My question is how do I load and index this into ES? Should I first convert the datato json format?

Thanks for your help.

See https://www.youtube.com/watch?v=ZzWT-2xdaek
The comments section includes a link to some code

Hi, thanks for the reply.
I've already seen that tutorial but I miss the passage of the loading of the dataset in ES. When I try to run the python script, I get a connection error, although elasticsearch is running in the cloud. When elasticsearch is running locally instead, the python script is executed successfully, but on cmd I have a java.io.IOException and I see this error "[o.e.h.n.Netty4HttpServerTransport] [my_node] caught exception while handling client http traffic, closing connection"

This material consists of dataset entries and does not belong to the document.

Where the symbols take the objects:
from | κ ω π ε ξ θ
Z339 | Z196 Z915 Z630 Z249 Z649 Z39
Z196 | Z26 Z399 Z246 Z373 Z915 Z926
Z944 | Z316 Z164 Z67 Z960 Z955 Z482
Z276 | Z83 Z577 Z227 Z875 Z68 Z746
Z995 | Z471 Z87 Z569 Z872 Z696 Z928
Z594 | Z630 Z919 Z746 Z83 Z875 Z649
Z898 | Z60 Z902 Z487 Z824 Z737 Z376
Z269 | Z447 Z27 Z470 Z65 Z844 Z956
Z649 | Z915 Z630 Z919 Z710 Z594 Z339
Z27 | Z145 Z788 Z65 Z956 Z470 Z447
Z915 | Z399 Z246 Z249 Z39 Z630 Z196
Z77 | Z824 Z422 Z895 Z737 Z792 Z487
Z751 | Z65 Z446 Z554 Z844 Z887 Z470
Z226 | Z563 Z748 Z376 Z60 Z824 Z921
Z577 | Z649 Z594 Z875 Z746 Z227 Z83
Z746 | Z710 Z83 Z577 Z594 Z276 Z919
Z710 | Z39 Z339 Z649 Z630 Z83 Z249
Z950 | Z844 Z840 Z557 Z887 Z794 Z554
Z87 | Z950 Z794 Z872 Z928 Z569 Z471
Z875 | Z919 Z746 Z276 Z577 Z143 Z594
Z900 | Z487 Z77 Z792 Z895 Z26 Z737
Z872 | Z557 Z928 Z995 Z87 Z181 Z794
Z919 | Z249 Z710 Z83 Z649 Z746 Z630
Z844 | Z27 Z470 Z751 Z446 Z840 Z269
Z569 | Z794 Z872 Z181 Z995 Z602 Z87
Z788 | Z944 Z955 Z956 Z447 Z65 Z145
Z65 | Z955 Z956 Z269 Z27 Z446 Z788
Z554 | Z269 Z844 Z840 Z751 Z950 Z446
Z557 | Z751 Z887 Z471 Z950 Z928 Z840
Z67 | Z654 Z960 Z145 Z944 Z447 Z164
Z956 | Z67 Z447 Z27 Z788 Z269 Z955
Z928 | Z887 Z471 Z87 Z794 Z995 Z557
Z227 | Z594 Z875 Z143 Z276 Z862 Z577
Z926 | Z900 Z26 Z399 Z262 Z196 Z849
Z316 | Z68 Z695 Z654 Z631 Z164 Z808
Z376 | Z378 Z60 Z902 Z226 Z898 Z748
Z921 | Z239 Z563 Z748 Z378 Z226 Z580
Z558 | Z696 Z707 Z580 Z239 Z378 Z71
Z654 | Z862 Z631 Z482 Z316 Z960 Z695
Z60 | Z580 Z921 Z226 Z748 Z902 Z378
Z471 | Z554 Z950 Z794 Z557 Z87 Z887
Z887 | Z446 Z554 Z950 Z840 Z471 Z751
Z181 | Z928 Z995 Z696 Z569 Z71 Z872
Z422 | Z376 Z898 Z737 Z487 Z895 Z824
Z68 | Z577 Z227 Z862 Z143 Z695 Z276
Z145 | Z482 Z944 Z955 Z67 Z788 Z960
Z373 | Z849 Z926 Z196 Z399 Z39 Z262
Z955 | Z164 Z67 Z447 Z145 Z956 Z944
Z695 | Z227 Z862 Z631 Z808 Z654 Z68
Z696 | Z87 Z569 Z602 Z181 Z707 Z995
Z487 | Z226 Z824 Z422 Z898 Z77 Z902
Z630 | Z246 Z249 Z710 Z339 Z919 Z915
Z446 | Z956 Z269 Z844 Z470 Z554 Z65
Z895 | Z898 Z737 Z900 Z77 Z849 Z422
Z164 | Z695 Z654 Z960 Z482 Z67 Z316
Z840 | Z470 Z751 Z887 Z554 Z557 Z844
Z482 | Z808 Z316 Z164 Z654 Z944 Z631
Z262 | Z895 Z849 Z926 Z26 Z373 Z792
Z707 | Z569 Z602 Z239 Z71 Z580 Z696
Z143 | Z746 Z276 Z68 Z227 Z808 Z875
Z602 | Z872 Z181 Z71 Z696 Z239 Z569
Z862 | Z875 Z143 Z808 Z68 Z631 Z227
Z470 | Z788 Z65 Z446 Z269 Z751 Z27
Z580 | Z602 Z239 Z563 Z558 Z921 Z707
Z246 | Z262 Z373 Z39 Z196 Z249 Z399
Z824 | Z748 Z376 Z898 Z902 Z422 Z226
Z399 | Z792 Z262 Z373 Z926 Z246 Z26
Z26 | Z77 Z792 Z262 Z849 Z399 Z900
Z447 | Z960 Z145 Z788 Z955 Z27 Z67
Z849 | Z737 Z900 Z26 Z792 Z926 Z895
Z748 | Z558 Z378 Z60 Z921 Z376 Z563
Z631 | Z143 Z808 Z316 Z695 Z482 Z862
Z83 | Z339 Z649 Z594 Z919 Z577 Z710
Z794 | Z840 Z557 Z928 Z471 Z872 Z950
Z737 | Z902 Z487 Z77 Z422 Z900 Z898
Z902 | Z921 Z226 Z824 Z376 Z487 Z60
Z71 | Z995 Z696 Z707 Z602 Z558 Z181
Z249 | Z373 Z39 Z339 Z915 Z710 Z246
Z792 | Z422 Z895 Z849 Z900 Z262 Z77
Z239 | Z181 Z71 Z558 Z707 Z563 Z602
Z960 | Z631 Z482 Z944 Z164 Z145 Z654
Z39 | Z926 Z196 Z915 Z246 Z339 Z373
Z563 | Z71 Z558 Z378 Z580 Z748 Z239
Z808 | Z276 Z68 Z695 Z862 Z316 Z143
Z378 | Z707 Z580 Z921 Z563 Z60 Z558

The rows follow the links: the fewer symbols apart two objects are, the more alike their rows tend to be.

Each row is also shifted at random along 10 hidden directions that mean nothing.

Rows in random order:
Each row stands for one object.
row 1: 56 -48 8 -36 -42 8 -49 -29 -3 -77 -69 116 -13 -71 -151 25 106 -1 54 -75 18 15 -12 27 9 -17 28 18
row 2: 3 -20 161 23 98 -71 36 7 37 113 -20 99 -206 -73 45 -72 35 -89 -58 -24 -79 192 67 -12 -53 118 -54 -48
row 3: 48 18 -4 98 20 0 90 -3 20 67 119 -79 31 -145 140 23 -48 -88 -51 72 -12 -116 -83 11 -29 -141 -48 -9
row 4: 90 -15 -32 -2 110 21 -12 -96 -33 -21 32 85 -102 68 24 20 -141 -161 -27 -30 38 -147 23 -10 4 -68 -68 -17
row 5: -23 16 23 -19 -97 -34 82 57 16 -1 35 -84 6 -112 71 2 70 51 -26 44 -1 83 -7 36 -27 47 12 2
row 6: -196 -4 80 87 -9 16 43 -57 -48 35 -5 -49 -87 24 84 -159 -182 -1 -80 -1 -23 -106 -49 31 16 43 -93 11
row 7: -106 70 -5 28 -2 28 31 -10 -2 37 6 -66 116 116 82 8 -34 136 -60 -10 1 37 -40 27 12 27 37 -33
row 8: -35 6 13 -127 -104 -93 44 32 -9 -49 45 -75 -146 -245 -121 31 91 -59 53 -33 -4 160 65 -29 -57 -67 16 156
row 9: -137 48 -11 -138 -180 34 -27 31 28 -62 -40 -99 58 191 -179 -19 191 49 62 -40 -20 12 121 -44 39 64 50 168
row 10: -11 -20 148 -21 77 5 -27 -33 22 -61 -81 206 -47 57 -101 94 260 -115 62 -82 8 133 79 16 -91 129 82 -74
row 11: -14 6 -44 -15 -72 34 -26 -20 71 54 -7 1 71 98 -150 3 28 22 -1 -69 -26 -31 1 12 47 -135 34 101
row 12: 62 -12 -67 -50 44 10 -21 -9 -33 -98 -8 65 26 100 20 111 -47 -6 26 1 98 12 28 43 -31 39 68 -86
row 13: -87 -13 -32 -68 102 -30 -83 -1 -37 21 -84 82 -114 126 11 -74 -137 91 -28 -29 -10 117 73 -47 62 151 -43 -61
row 14: -71 38 -103 -35 3 45 15 -116 -10 -10 53 31 -3 27 7 23 -88 -44 -75 -71 24 -177 -32 3 80 -159 -88 53
row 15: 22 -65 50 162 202 -11 -107 -40 -98 -18 -40 53 -8 -64 -74 20 -202 -60 120 -5 26 -14 -97 -21 -96 -105 78 -51
row 16: -59 -2 18 -43 -204 16 120 17 105 68 -3 22 -9 23 74 -85 89 100 -163 -22 -25 24 1 131 77 92 -64 -17
row 17: 99 16 -84 -29 153 -38 -21 24 -35 17 23 34 -35 -24 169 39 -103 38 -35 55 16 65 16 -54 23 71 -50 -127
row 18: 57 33 -94 -61 -31 28 60 15 72 13 84 17 53 -13 127 70 134 -59 -69 52 4 -113 28 -15 64 -18 -79 -39
row 19: 14 -26 12 -32 36 5 -24 -45 103 77 -68 242 -18 49 -83 45 122 21 -72 -128 -25 128 18 66 45 -2 10 -72
row 20: 332 -114 94 84 59 -7 -54 61 -98 -90 -94 34 -99 17 94 -132 -119 -26 67 123 29 -57 8 5 -41 272 -32 -144
row 21: 70 -116 -117 -12 -32 28 -32 -6 79 -25 16 166 17 -20 -105 109 -13 -135 24 -8 74 -130 -15 93 14 -177 29 -32
row 22: 151 157 22 -2 184 -12 -45 -60 -26 55 20 -32 112 -26 -31 122 158 59 38 -90 -77 153 -14 -158 -19 -99 49 48
row 23: 21 -13 -86 -27 -17 -4 31 4 -4 30 49 -39 -70 -8 118 -70 -159 -8 -81 54 7 -107 4 -2 72 -2 -113 -7
row 24: -206 -23 15 -21 54 -53 55 -71 -40 -15 51 18 -174 73 -46 81 -308 -120 -25 -83 114 129 40 121 -140 -116 105 24
row 25: 51 -29 -9 -8 -95 47 16 22 27 -79 -41 63 115 55 8 55 139 56 5 14 53 -33 -21 92 4 88 57 -85
row 26: -80 94 -20 14 24 30 -51 -53 -143 -103 -54 -112 137 38 17 -11 -61 225 36 -33 23 3 -87 -49 28 52 35 9
row 27: 47 25 -52 -76 7 -10 23 -73 45 60 19 92 -89 6 -4 3 -35 -11 -111 -99 -12 27 26 17 69 -71 -78 24
row 28: 30 7 12 -74 -4 4 30 -45 59 39 15 97 -118 44 -2 -19 73 -111 -78 -53 -30 -25 84 -11 43 17 -91 24
row 29: -97 -14 -70 -30 -93 -6 26 -56 -50 -72 -34 25 23 -46 -32 28 -171 179 -53 -92 98 76 -99 151 9 -56 61 -20
row 30: 284 1 17 7 -108 -2 103 -10 70 75 48 -19 -33 -22 43 -35 -20 -7 -108 -18 -10 -6 -18 90 12 -51 -34 30
row 31: -202 -64 70 74 -84 47 -5 -37 25 -37 -51 76 51 3 -140 -3 64 -38 37 -54 20 -81 -64 99 -33 -62 61 18
row 32: -154 -55 10 90 285 -43 -98 -17 -48 44 -26 147 -79 -62 45 42 -147 -79 44 14 -2 64 -25 -62 -46 -15 -1 -143
row 33: 125 48 -4 78 -113 -3 61 35 -36 7 60 -226 120 -170 50 -43 -44 122 9 58 -16 -40 -124 7 -11 -102 15 87
row 34: 168 73 -100 -92 139 -91 -21 5 -28 69 22 19 -60 -194 103 38 -35 144 -61 -31 -44 227 -5 -102 66 -14 -69 -41
row 35: 20 -37 -126 -15 30 55 -168 -5 -86 -159 -71 2 154 130 -187 82 -60 41 182 -1 83 -127 -20 -45 10 -74 119 27
row 36: -34 -105 74 82 -46 -9 59 32 118 109 13 107 -72 -24 -12 -24 -16 -120 -52 14 -10 11 -8 130 -48 -42 14 -48
row 37: 18 15 42 -11 13 5 -33 -27 7 -60 -51 111 78 -147 -106 97 276 24 65 -72 -17 73 -41 -19 -11 -21 47 -14
row 38: 136 -42 36 10 59 -18 -69 85 -10 -40 -21 11 -4 -106 -13 1 176 -94 126 103 -44 -26 49 -121 -19 87 -17 -24
row 39: -339 76 11 109 241 -9 -9 22 90 247 38 21 103 176 143 58 -70 59 -84 11 -78 172 -4 -46 -16 -35 50 -124
row 40: -8 -11 92 -15 -9 16 -9 12 58 14 -23 56 -38 99 -80 -5 177 -123 34 -12 -41 4 95 -27 -27 66 12 28
row 41: -38 30 -20 -72 80 -29 -106 21 -121 -145 -57 -29 10 -110 -59 38 110 51 146 13 3 60 26 -151 -2 89 12 19
row 42: 41 5 132 29 -42 15 87 -103 7 11 -16 71 -103 59 -11 -41 -30 -48 -95 -110 15 25 -9 118 -47 26 -4 5
row 43: -50 11 -18 -55 -138 0 31 -19 -60 -75 -17 -83 -43 -87 12 -104 -31 95 -32 -8 6 -62 -27 8 66 56 -82 68
row 44: 65 -65 49 -10 -8 -21 -14 -33 -101 -162 -24 55 -125 -266 -38 -15 61 -117 84 10 34 -96 -31 -21 -33 28 -64 9
row 45: 105 10 35 13 91 -28 -46 18 -17 -2 5 -30 1 37 -89 71 1 -69 101 -2 1 95 45 -57 -91 -44 100 38
row 46: 2 17 98 23 -137 89 -4 -36 -1 -33 -89 -28 59 201 -68 -141 113 59 -13 -36 -41 -137 8 18 59 140 -30 59
row 47: -10 -61 56 30 94 -56 -96 78 -98 -116 -94 32 13 -128 -47 52 26 76 164 48 41 189 -21 -26 -103 136 131 -103
row 48: 174 -29 6 -86 48 -52 -81 35 2 20 -83 70 -115 96 -95 -39 -31 45 29 -40 -18 194 108 -39 8 118 26 -1
row 49: -145 11 -175 -88 -56 -7 -43 62 -39 -58 1 -99 85 50 26 22 -121 161 23 52 57 6 4 -14 64 3 26 4
row 50: -213 -39 -140 -94 52 -6 -87 -19 39 -6 -51 191 10 24 -93 97 -1 58 -7 -80 37 76 18 18 74 -61 23 -60
row 51: 301 -68 -124 -21 -40 -41 9 92 118 165 7 40 -25 68 62 -42 -198 117 -116 37 -3 116 15 93 71 -17 -3 -74
row 52: 156 -47 -182 -67 -23 -18 -49 54 -4 -28 -13 16 45 23 19 37 -164 135 -6 36 73 31 -13 46 62 -17 28 -64
row 53: 3 69 -74 -140 -116 38 32 -131 -29 -117 -2 25 11 89 -112 79 13 54 -50 -165 78 -19 11 71 40 -84 24 103
row 54: -221 3 148 -29 28 -15 51 -66 -3 -37 -7 106 -162 -56 -14 2 157 -169 -15 -64 -16 34 68 -1 -59 85 -46 3
row 55: 104 -87 -74 36 10 10 21 68 60 23 66 37 -8 -31 119 20 -42 -146 -11 137 26 -169 7 24 10 -23 -59 -91
row 56: -43 -145 33 123 -24 17 -3 62 59 25 -19 94 -1 -49 17 -38 -43 -92 17 90 18 -116 -55 99 -27 3 4 -105
row 57: 69 -17 60 15 4 30 -32 -51 5 -13 -50 79 -20 63 -106 -22 55 -51 21 -65 -13 -35 10 5 -1 -2 6 27
row 58: 123 -23 65 28 -77 42 -59 63 28 -20 -107 44 114 -42 -46 -84 287 104 51 34 -79 -39 -25 -44 76 160 -28 -32
row 59: 377 62 149 94 -24 72 89 -120 -55 -101 81 -113 44 118 -78 83 29 -240 68 -45 60 -186 -15 42 -167 -141 98 128
row 60: -35 -28 12 102 132 43 -95 -17 13 60 -46 76 73 129 -43 -10 -41 -21 39 -3 -32 -69 -30 -37 12 -35 22 -52
row 61: -7 17 67 152 20 37 68 10 98 106 82 -9 148 -86 52 72 154 -99 -12 43 -49 -85 -90 24 -56 -153 33 -24
row 62: -143 0 -40 -36 71 20 -43 -118 54 42 -46 211 -2 116 -146 97 -27 9 -54 -187 27 85 -5 74 22 -139 57 -13
row 63: -163 -40 11 -61 -36 -47 30 34 36 4 -9 47 -87 31 -38 37 -32 -10 -12 -23 42 173 66 80 -56 40 73 -19
row 64: 52 -54 -119 -33 102 -48 -23 39 40 85 41 48 -91 132 37 50 -283 -49 -37 27 55 87 69 36 -17 -63 36 -62
row 65: 102 -152 -39 28 -22 25 20 37 85 4 18 158 -72 73 43 21 -84 -190 -28 77 73 -148 34 130 -17 7 -15 -124
row 66: -80 56 -39 -47 -113 19 9 -66 -52 -13 -1 -138 -28 58 -59 -123 -141 99 -48 -64 -13 -82 -14 -16 79 -56 -65 161
row 67: -129 54 -20 18 -94 102 82 -27 97 87 74 -56 75 204 132 -80 82 -81 -132 48 -57 -301 28 -10 115 0 -147 33
row 68: -4 84 74 131 -3 67 37 -11 36 71 55 -144 206 161 -11 41 59 -9 24 10 -32 -73 -53 -2 -67 -110 106 61
row 69: 6 -3 -107 39 34 25 -57 51 -74 -65 47 -158 106 61 37 23 -151 -18 105 126 46 -173 -20 -75 -11 -60 30 19
row 70: 119 -59 39 33 14 36 -31 6 24 -30 -34 116 -10 -74 10 -35 180 -113 30 45 -37 -159 1 -40 41 68 -93 -57
row 71: -101 8 71 -63 38 -11 -18 48 45 25 -5 -2 -84 210 -46 3 103 -143 48 25 -30 76 180 -71 -54 127 29 32
row 72: -6 -103 -110 -27 -78 75 -90 50 47 -94 -56 111 121 118 -109 51 96 -38 87 48 61 -186 20 34 58 4 38 -46
row 73: 28 -70 -139 2 107 -11 -96 78 52 73 14 56 16 35 16 24 -95 -45 36 89 -8 -47 34 -63 54 -58 -21 -64
row 74: -288 -61 72 70 3 -52 103 -45 -107 -85 58 -5 -201 -373 162 -71 -136 -126 -41 55 42 -109 -100 51 -56 4 -135 -49
row 75: -54 138 99 43 -3 7 112 -37 -5 51 75 -152 70 20 99 29 79 20 -55 -19 -34 58 -21 -14 -64 -16 27 49
row 76: 158 5 -125 -47 -142 17 42 -31 50 9 -3 54 91 -132 8 16 25 185 -112 -70 20 -14 -111 106 119 -104 -40 -10
row 77: 25 -38 -137 -32 -16 -5 15 -25 8 -3 16 85 -17 -95 83 16 -137 68 -94 -10 53 -46 -65 77 82 -64 -68 -79
row 78: 167 81 39 -14 119 -38 6 -7 -18 102 62 -115 -120 61 67 -67 -77 -88 -24 18 -81 31 93 -147 -6 7 -84 84
row 79: -158 12 -50 33 40 112 -135 -60 -61 -86 -104 37 163 248 -70 -42 6 89 61 -25 7 -220 -34 -60 99 56 -7 -17
row 80: -35 52 -41 10 8 20 58 22 73 55 41 39 140 -58 150 82 171 75 -78 27 -21 17 -50 15 43 7 -20 -108
row 81: 146 97 -42 1 -105 63 8 12 -51 -111 113 -309 193 60 -101 81 102 -101 160 73 16 -230 7 -116 -58 -185 82 231
row 82: -129 -2 -54 -115 -85 2 60 8 75 16 -22 121 -35 64 96 0 75 88 -139 -30 21 76 53 91 87 143 -57 -100
row 83: 69 5 -40 8 -86 -27 62 -52 -80 -131 28 -18 62 -355 -8 99 6 102 12 -50 81 24 -171 97 -36 -151 43 5
row 84: 111 7 61 62 -47 -21 17 90 -15 -39 6 -101 123 -194 9 37 176 63 96 80 -21 69 -66 -19 -69 21 78 -6
row 85: -30 -57 28 97 85 41 -95 93 11 -29 -58 58 154 8 26 30 182 -15 123 123 -23 -79 -20 -66 -8 114 36 -132

Some objects, each with its row:
Z446 row 36
Z580 row 7
Z276 row 19
Z895 row 20
Z239 row 3
Z181 row 5
Z577 row 58
Z60 row 59
Z602 row 25
Z27 row 85
Z928 row 69
Z378 row 83
Z844 row 39
Z751 row 56
Z164 row 50
Z471 row 64
Z68 row 62
Z955 row 31
Z875 row 41
Z196 row 66
Z399 row 4
Z926 row 14
Z792 row 53
Z77 row 74

Row, symbols taken left to right, then the row they reach:
row 44 π θ κ θ ε: row 42
row 51 κ ε ε ξ π θ ε: row 68
row 65 ξ κ ξ ε ε κ: row 84
row 71 θ π θ ε ω ω κ ω ω θ: row 70
row 57 θ θ π ε ω ω: row 46
row 49 ω π ε ξ ε ξ π π θ κ: row 24
row 13 π π ω ξ ξ ε: row 2
row 33 π θ ω ω π κ κ θ κ ξ: row 72
row 82 ξ κ κ π ε ω κ: row 52
row 1 θ π θ π ω π θ: row 54
row 76 ξ κ ω π π π θ π ε: row 30
row 45 ε ε π ξ θ π ξ: row 47
row 29 ξ ω ω ξ κ ε: row 12
row 18 ω ε κ θ ξ θ κ ε κ: row 61
row 17 κ κ ε θ π π π: row 80
row 32 θ θ κ θ ξ θ ε ε κ ξ: row 78
row 23 ξ ξ ε ω π: row 26
row 38 ξ κ κ π ε ω κ: row 22
row 75 κ κ ω θ ε θ: row 81
row 40 π ξ ξ ε θ π π ξ π: row 35
row 77 θ ω κ θ π θ ω ω π: row 55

You need to setup the connection details correctly.
This is an example of a python client connecting to an elastic cloud cluster:

import certifi
from elasticsearch.client import Elasticsearch

remoteEs = Elasticsearch(
		["xxxxxMY_CLOUD_ENDPOINT xxxxxx.found.io"],
		port=9243,
		http_auth="MY_USERNAME:MY_PASSWORD",
		use_ssl=True,
		verify_certs=True,
		ca_certs=certifi.where()
	)

response = remoteEs.search(index="MY_INDEX", body = myQuery)

Thanks again.
I solved it: the python script is executed successfully, and I have verified that the index is created into ES successfully.
However, I have one last problem: the index is empty.
I noticed that this depends on the fact that the script never enters the final loop, which should iterate over all the triples in the dataset (for line in file:, where file is obtained by with os.popen('bzip2 -cd ' + filename) as file:).

Also, I noticed that the import of bz2 is unused. Can the above error depend on this?

To be honest the code was probably originally written by searching stackoverflow for “how to read a bz2 file using python”. This probably isn’t the forum to discuss your problems with reading the raw data but I’d start by checking the file name is right.

This topic was automatically closed 28 days after the last reply. New replies are no longer allowed.